The big issue that I and other liberals should take
exception to under the umbrella of intellectual honesty is the part about civil
liberties. Under the presidency of George W. Bush, the US began a program of “rendition”
that enabled our government to arrest potential terrorists or supporters and
ship them off to foreign prisons in far flung regions of the globe. In
addition, we advocated the use of torture in violation of the Geneva Convention
in our waterboarding tactics, and we also imprisoned suspected terrorists indefinitely
in prisons like Guantanomo Bay, in direct violation of our Constitution’s
clause about Habeas Corpus.
Here is another segment of the platform dealing more directly with this:
Here is another segment of the platform dealing more directly with this:
“To build a freer and safer world, we will lead in ways that reflect the decency and aspirations of the American people.

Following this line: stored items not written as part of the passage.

Below are the code and all the weights of a small trained network. Each question names an input and a class and asks about switching units off, where a switched-off unit gives its printed mean instead of its output.

import numpy as np


def w(rows, s, z=0):
    codes = np.array(rows[::2]) - 128.0
    scale = np.full(codes.shape[1], s)
    scale[-1] = z or s
    return codes * scale


def f(y):
    return y / 2 * (1 + np.tanh(0.7978845608 * (y + 0.044715 * y**3)))


def log_softmax(a):
    a = a - a.max(-1, keepdims=True)
    return a - np.log(np.exp(a).sum(-1, keepdims=True))


def net(x, mask):
    res = np.array(x, float).reshape(1, 7) / 4 @ E
    y = f(res @ A[0][:, :-1].T + A[0][:, -1])
    res = res + np.where(mask, y, B[0][:, -1]) @ B[0][:, :-1]
    return log_softmax(res[-1] @ U[:, :-1].T + U[:, -1])


A, B = {}, {}
E = w([
[125,132,131,124,130,130,127,128,130],'x0',
[186,116,155,76,39,144,155,4,162],'x1',
[119,125,132,118,130,132,118,128,136],'x2',
[180,81,145,46,206,80,103,89,27],'x3',
[132,123,130,130,130,137,132,129,127],'x4',
[27,140,39,93,125,171,196,89,68],'x5',
[116,130,133,119,124,120,116,126,133],'x6',
],0.014)
A[0] = w([
[153,122,113,121,133,109,117,96,132,115],'neuron 1',
[118,157,131,128,104,123,183,66,158,32],'neuron 2',
[126,82,142,66,210,103,106,114,2,51],'neuron 3',
[109,117,146,110,112,99,132,145,121,113],'neuron 4',
[70,127,73,93,119,148,171,67,67,46],'neuron 5',
[165,144,138,170,149,115,84,151,166,219],'neuron 6',
[121,148,140,171,45,151,149,161,215,231],'neuron 7',
[58,124,43,69,127,159,173,53,71,165],'neuron 8',
[46,123,63,128,144,111,196,148,163,169],'neuron 9',
[80,144,49,74,129,156,165,59,81,8],'neuron 10',
[47,175,102,181,125,171,152,197,141,136],'neuron 11',
[221,123,157,100,122,105,92,82,88,117],'neuron 12',
[26,153,51,170,125,174,168,174,79,159],'neuron 13',
[130,177,123,192,30,161,132,142,227,61],'neuron 14',
[108,154,111,175,238,109,56,223,83,162],'neuron 15',
[138,124,152,82,44,153,177,58,152,26],'neuron 16',
[163,124,164,171,137,107,59,222,143,140],'neuron 17',
[138,121,135,95,42,165,175,10,176,196],'neuron 18',
[227,77,170,73,145,85,115,53,120,111],'neuron 19',
[206,94,81,90,97,120,116,83,124,175],'neuron 20',
[62,144,70,79,115,158,174,67,52,136],'neuron 21',
],0.0097,0.014)
B[0] = w([
[133,152,143,93,110,140,120,100,116,138],'neuron 1',
[137,152,107,164,76,189,116,56,172,145],'neuron 2',
[170,100,56,170,150,100,209,147,213,209],'neuron 3',
[138,130,128,113,136,135,129,120,147,126],'neuron 4',
[174,77,108,75,195,75,195,183,142,180],'neuron 5',
[105,142,114,57,175,118,188,166,122,204],'neuron 6',
[170,133,68,215,47,143,165,48,212,233],'neuron 7',
[132,148,84,201,89,140,129,78,209,238],'neuron 8',
[69,129,199,100,114,184,74,91,106,191],'neuron 9',
[150,80,154,95,174,76,175,202,76,176],'neuron 10',
[83,181,150,147,86,196,55,91,118,196],'neuron 11',
[131,155,202,113,103,152,84,129,48,188],'neuron 12',
[77,191,153,90,79,195,61,103,55,215],'neuron 13',
[186,26,134,56,254,26,202,216,89,195],'neuron 14',
[169,72,99,155,140,52,197,144,206,240],'neuron 15',
[175,143,88,184,64,109,161,76,230,174],'neuron 16',
[180,87,83,149,132,103,167,108,166,205],'neuron 17',
[139,72,140,52,227,69,160,214,88,250],'neuron 18',
[96,159,189,108,97,153,83,135,47,209],'neuron 19',
[79,153,178,146,112,143,107,151,69,193],'neuron 20',
[165,97,88,168,118,127,167,90,187,219],'neuron 21',
],0.0092,0.022)
U = w([
[144,140,111,203,107,132,131,88,232,6],'0',
[141,105,140,56,218,81,146,188,122,253],'1',
[85,196,179,97,108,191,5,106,71,181],'2',
],0.013,0.0026)

Each question gives the input, the list of numbers given to net, and the class t.
The units are the neurons (one row each of A and B). Each row of codes is followed by its name. A weight is (code - 128) times the scale printed after its matrix; where a second scale follows, it is the last column's (A, B and U).
mask holds one flag per neuron, in row order. A switched-off neuron (its flag False) gives its mean, the last column of its row in B, instead of its output. The means were averaged over made-up inputs and are rounded, as every weight is.
A unit's drop is (log p(t) with every unit on - log p(t) with that unit switched off) / (log p(t) with every unit on - log p(t) with every unit switched off).
The circuit of an input: a set's keep is (log p(t) with only the set's units on - log p(t) with every unit switched off) / (log p(t) with every unit on - log p(t) with every unit switched off). Starting from the 12 units with the biggest drops (on a tie, the unit counted first), units are removed one at a time, each time the one whose removal leaves the highest keep (on an exact tie, the one counted first), for as long as the keep stays at least 0.8.
circuit, biggest first: the units of the circuit, biggest drop first
k most important neurons: the k neurons with the biggest drops, biggest first
drop of u: that unit's drop, to one decimal
input [1,4,-3,-3,-6,-1,1], class 1: most important neuron	(neuron 18)
input [-2,-1,0,2,5,5,0], class 0: 2 most important neurons	(neuron 8; neuron 18)
input [-3,5,-8,-5,1,0,8], class 1: 4 most important neurons	(neuron 18; neuron 14; neuron 8; neuron 21)
input [-5,8,1,3,-4,6,3], class 1: 4 most important neurons	(neuron 18; neuron 10; neuron 7; neuron 5)
input [-2,4,1,0,4,-2,-5], class 1: 4 most important neurons	(neuron 13; neuron 18; neuron 11; neuron 9)
input [-1,-5,-3,1,6,8,-7], class 0: 2 most important neurons	(neuron 21; neuron 8)
input [2,7,-8,1,-4,6,3], class 1: 4 most important neurons	(neuron 18; neuron 10; neuron 5; neuron 7)
input [-1,-2,-8,1,3,2,1], class 0: 4 most important neurons	(neuron 19; neuron 18; neuron 12; neuron 20)
input [-8,-8,2,-4,4,1,1], class 2: 2 most important neurons	(neuron 13; neuron 11)
input [1,1,3,-6,1,0,8], class 1: 2 most important neurons	(neuron 14; neuron 8)
input [-2,4,0,-6,-3,0,-4], class 1: 4 most important neurons	(neuron 14; neuron 18; neuron 8; neuron 21)
input [-5,-6,5,3,-1,1,-6], class 0: 2 most important neurons	(neuron 18; neuron 14)
input [-4,2,-8,-6,8,-3,-3], class 1: 2 most important neurons	(neuron 14; neuron 8)
input [-4,-3,1,-8,-4,4,3], class 2: circuit, biggest first	(neuron 13)
input [-8,0,-5,-2,-1,1,5], class 2: 2 most important neurons	(neuron 15; neuron 3)
input [-4,-7,-6,-2,-5,3,2], class 2: drop of neuron 13	0.3
input [1,-3,-5,6,-5,8,-7], class 0: drop of neuron 8	0.9
input [2,-6,8,8,8,3,-6], class 0: drop of neuron 18	0.2
input [-2,1,-3,1,-5,0,7], class 2: drop of neuron 18	0.2
input [6,-4,0,2,6,2,-2], class 0: circuit, biggest first	(neuron 18)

We will not ship away prisoners in the dead of night to be tortured in far-off countries, or detain without trial or charge prisoners who can and should be brought to justice for their crimes, or maintain a network of secret prisons to jail people beyond the reach of the law. We will respect the time-honored principle of habeas corpus, the seven century-old right of individuals to challenge the terms of their own detention that was recently reaffirmed by our Supreme Court.”
President Obama pledged to end all of these abuses, as can
be seen in this snippet of the platform, but he has completely failed to do so,
and he has even embedded some of these types of violations even more firmly
into our tactics of battling terrorism. A great post in the Huffington Post
discussed how the President has ended practices like “wall slamming” and other
torture methods, as well as closing the CIA’s “Black Sites” where those abuses
took place. It also accosted Obama for allowing the practice of rendition to
continue, and for continuing to obtain intelligence in this way.
In addition to the policies mentioned in the Huffington Post
piece, there are other civil liberties violations that Obama has continued to
allow happen, with the biggest and most damning of all of those being the
National Security Agency’s policy of spying on Americans without the use of a
warrant. These “warrantless wiretaps” have been around since the Bush
administration, and Obama pledged he wouldn’t support continuing that policy.
Once he secured the Democratic nomination in 2008, however, he reversed course
and voted for the FISA bill, allowing telecom companies that participated in
the wiretapping immunity from prosecution, as well as enabling the program as a
whole to continue.
This reversal of course, as well as his other violations
detailed above, have got to be addressed by the party when their platform is
voted upon this week. Obviously, you aren’t going to call out the President of
the United States directly with an election coming up in November, but they
have got to at least say something about the protection of civil liberties, and
have the President address how he intends to do something positive on that
front.
Obama’s rhetoric has been attacked as everything from naïve to
BS, but those attacks are mostly subjective opinion-based arguments. His
failures in the sphere of civil liberties are matters of objective fact, and if
liberals are serious about their continued attacks of people like Bush and
Condoleeza Rice on these topics, then they need to turn their sights onto the
President’s abysmal record, or else they run the risk of sounding as
hypocritical and stupid as those that they so gleefully assail.